> _Work request_
Check each line below for the word "rows" and give the count alone.

> _Records_
Every row comes from one small tree of marks. Brackets hold a mark, then the marks that hang from it, in alphabetical order. Every link used is in the known rows. Which tree was each row made from?
Known rows
(N E H (P (K A R U))): [ 20 -27 -21   2  20  30 -10  56   2  -9 -10 -11   4   7  -1 -13   2  16
 -13  17  -8  27 -26 -13  22 -12 -11]
(U K): [ 10  -7   3   4  20  20   7   8   6 -17  13  -3   3  16 -15   7  20   9
  -5   6  -6  11 -41 -15   9  -7   1]
(X (F (P N)) (K A R U)): [-17 -36 -14 -11   7  67   8  49   6 -26 -14   5   4 -17  -5   1 -34 -12
 -39  -2 -21  -1 -65 -25  -7 -30 -18]
(K X): [ 21  -6  -4  13  -1  21   1   2   9 -20   5  -2  -8   3 -11   7  -9   4
  -4   0 -10  19  -5 -20   9 -17 -11]
(U (K R)): [  3 -13   6  -2  21  30   6  12   6 -15   2  -2   7  10 -17   9   0   2
 -20   9 -14  21 -29 -17   9 -10  -2]
(U K Z): [  7  -9   7  -4  43  18   2   3  19 -21  16  -2   2  14 -19   4  32   8
  -3   2  -9  17 -59 -15   4   1 -10]
(H N): [ 11   0  -8   7 -10  17   7   3   2 -29   6   4   1   5 -15  -2  -3   2
  -2  10   2   3 -19   5  14  -7  12]
(R (K A (X (F P)))): [  0 -16 -15   6  -2  25   0  33   8 -15  -2   4  -4   7 -14  -3   4   2
 -18  -1   1   3 -23 -26 -22  -9  -6]
(W (P K)): [  4  -1  -5  20  17  14   8   2   5 -23   7 -13   1  11  -8   4  -5  14
 -11  11 -10  15   2 -12  19  -6  -2]
(F P (X (K A R))): [-23 -13   4 -24  20  47  10  -5   9 -18 -13  -1   8  -2 -13  11   4  13
 -33  -9 -18  -5 -38 -25   0 -18   2]
(R (K A U (X (F P)))): [  5 -16 -20   5   8  43  -6  46   8 -12  -8   9 -14   1 -12   1  -3  -6
 -16   7  -1   5 -42 -40 -18  -9 -25]
(U (K R X) Z): [  7 -14  11   0  43  36  -7  12  26 -21   1  -2   0   4 -17  13   2  -3
 -13   1 -22  40 -58 -31  11  -8 -33]
(E N): [ 12  -6  -3  -2   6  27  13   0  -1 -25  -1  -7  -3   6 -12   7  -6   5
 -18   2  -2  11   6  -3   3  -5   5]
(P (K R (U Z)) (N H)): [  4 -38 -15   5  40  42 -13  23  23 -24  -6  -8   0  -5  -5 -14 -13  -5
   1   6 -27  24 -33  -8  24 -11  -9]
(R (K A (U Z) (X (F P)))): [  2 -17 -16  -2  32  41 -12  39  21 -17  -6  10 -17  -2 -16  -1   7  -7
 -14   3  -5  12 -63 -41 -21  -2 -35]
(X (F (P K))): [  2 -19  -3   6  16  10  19  -1   5 -30   9   7  10   7 -14  10   6  -1
 -20   1   1   5 -15  -6 -16 -12   5]
(X (F (P (N H))) (K (U Z))): [  0 -34   0 -19  25  42   3  17  19 -35  16  13   9 -13 -13  -5  -9 -10
  -7  -3 -17   1 -89  -8   7 -15 -22]
(U (K A) Z): [ -1  -9  -3  -2  42  25   3  22  20 -18   8 -12  -2  20 -14  -1  41  16
  -9  -2 -11   9 -67 -19  -6  -1  -4]
(P K N): [  4 -26 -20  23  12  22  -1  10  11 -26   3 -11   5   1   1 -12   0   8
  -1  -2  -8   8   8  -2  13 -17  18]
(W (P (K A U (X F)))): [  7  -5 -15  33  11  41  -2  48  10 -28  -1 -19 -19   6  -7  13 -26  -3
 -19  10 -13  19 -44 -35   9 -13 -44]
(E (N P)): [ 20  -9   4 -11   1  26  14  20  -5 -23   2  -9   2   4 -12  -1  -6  18
 -17   3   6  19   3   1   7 -10 -10]
(F (P N) (X (K A R U))): [-24 -31 -11 -14  22  76  -3  18  12 -15 -21  -1   1 -17  -6   1 -17   2
 -27  -7 -21  -5 -53 -36   8 -26 -10]
(E (N H (P (K A U X)))): [ 27 -16 -13  12  20  45  -6  69   6 -26  -9 -23  -4  11   7  -3   7  19
  -1   6 -12  26 -33 -21  21 -11 -34]
(K R U): [ 10 -12  -7  -4  11  41   5  14   2 -14 -12   5 -12  -4 -14   8 -31  -8
 -22  14 -15  19 -17 -23   8 -13 -13]
(P K): [ 10  -9 -11  14  18   8   7   1   6 -25   4  -8   4   9  -4   3  13  10
  -5   4  -7  10   1  -6   7  -9  11]
(N E): [ 21 -12 -13   7   1   7  -3  -9   2 -12   9   4  -1   5 -14  -1   2   5
  -9   6   5  15   3  -8   8 -10  14]
(E (N H (P (K X)))): [ 31 -16   4   8  13  21   1  34   6 -32   5 -17  10  10  -1  -2   4  20
   2   2  -6  31  -2  -2  25 -11 -20]
(N E P): [ 29 -13  -6  -1  -2   7   0  11  -2 -10  11   2   3   3 -14  -8   2  19
 -10   8  13  22  -1  -3  14 -13  -1]

Which tree is each row?
[ 12 -42 -21  12 -16  31 -10  28  14 -14   7   2   3   4 -15 -16 -15  -3
 -10  -9  -1   9 -25  -9  -5 -26   9] | (K A (X (F (P (N E H)))))
[ 21 -32 -20  11 -10  15 -11   1   7 -10  14  -2   5   4 -11 -23  -8   6
   6   1  -2   9   5   8  25 -14  28] | (P (N E H))
[  6 -36 -28  23  13  57 -17  57  17 -19 -18 -19  -5  -1   6 -12 -22  -1
  -2   3 -32  21 -23 -25  24 -24 -12] | (P (K A R U X) (N H))
[  6 -11 -26  17  27  32   3  36   7 -20 -10 -13 -11  10   3   3  15  10
  -8   8 -12   3 -31 -25   1  -9  -5] | (P (K A U))
[ -8 -16  -1  -9  43  37   1  26  21 -15  -4 -12  -1  15 -16   3  19   8
 -24   1 -20  20 -61 -21  -4  -5  -8] | (U (K A R) Z)
[-22 -14   3 -30  54  62  -1   1  21 -20 -17   4  -4 -11 -14  14   7   3
 -29  -5 -21   4 -82 -40  -1 -12 -28] | (F P (X (K A R (U Z))))
[  5 -17  -7   5  -5  30  13  21   9 -21   1   3  -6   8 -17   8  -7  -1
 -25  -8  -5   5 -33 -23 -23 -21 -10] | (K A (X (F P)))
[  6 -18  17  -2  32  33  -2  15  23 -29  11  -3  -3   2 -26  17  -9 -15
 -23   1 -15  38 -70 -22   3  -8 -40] | (U (K R (X F)) Z)
[ 12 -23 -12  -6  23  49   4  67  -1 -22 -19 -23   3   8   2  -5  -6  16
 -21  13 -15  24 -23 -10  16 -10 -17] | (E (N H (P (K A R U))))
[  1 -40 -19  23  -7  38  -5  47  16 -31  -2 -25   1   3  -4 -11 -27  -5
 -14  -4 -24  16 -13  -2  11 -24  -1] | (P (K A R (X F)) (N H))
[-13 -16 -12  -4  63  43  -4  -2  24 -17 -10  -4 -10   6 -12   6  36  12
  -8  -4  -8   1 -55 -36 -11  -3 -13] | (F (P (K A (U Z))) X)
[ -2 -19   5  -1  29  41  -2  38  25 -25   2 -13  -6   9 -22  13   1  -9
 -28  -2 -18  29 -77 -26  -7 -10 -37] | (U (K A R (X F)) Z)
[-16 -18   1 -19   4  36  22  26   2 -29  -6   5  11  -4 -12  12 -13  -3
 -47  -4 -17  -2 -52 -16 -16 -21  -7] | (X (F P) (K A R))
[ 24 -10 -13  17   5   6  -7  24   0 -28   8   1  14   4  -5 -10  16  17
   3  15  16  22 -14   7  28  -8   2] | (H (N E (P K)))
[ 25 -16  -8  21   4  22 -17  35   6 -28  -7   1  12  -7  -4  -2 -13   5
  -7  15   3  46 -12 -10  35 -17 -21] | (H (N E (P (K R X))))
[  3 -21  -4  -2  49  26   7   6  18 -32   5  12  -2  -1 -16  12  10 -10
 -16   5  -3  13 -60 -21 -18  -5 -25] | (X (F (P (K (U Z)))))
[ 15 -27 -16   2  11  13  -4  44   3 -11  -4 -16  14  14  -3 -16   9  25
 -15   9  -6  25  -4   1  20 -14   7] | (N E H (P (K A R)))
[ 18 -12  -5   6  10  48  -5  20   9 -15 -14   4 -16  -8 -11  13 -37 -12
 -17  11 -20  32 -22 -37  16 -19 -33] | (K R U X)
[ 15 -11 -25  19   2  13  -7  45   1 -25   1  -9  10  10   0 -14  26  24
  -3  12  13  14 -21   3  17  -8   7] | (H (N E (P (K A))))
[ 13 -31 -28  29  13  17 -13   6   9 -19   4  -6   8  -2   0 -13   3   6
   0   0   1  17  13  -5  17 -16  22] | (P K (N E))
[ -1 -15   2   1  40  42  -8  34  26 -17  -7 -12  -4  10 -14   7  12   5
 -18  -3 -25  32 -66 -35   1 -10 -28] | (U (K A R X) Z)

> _Solved problem_
2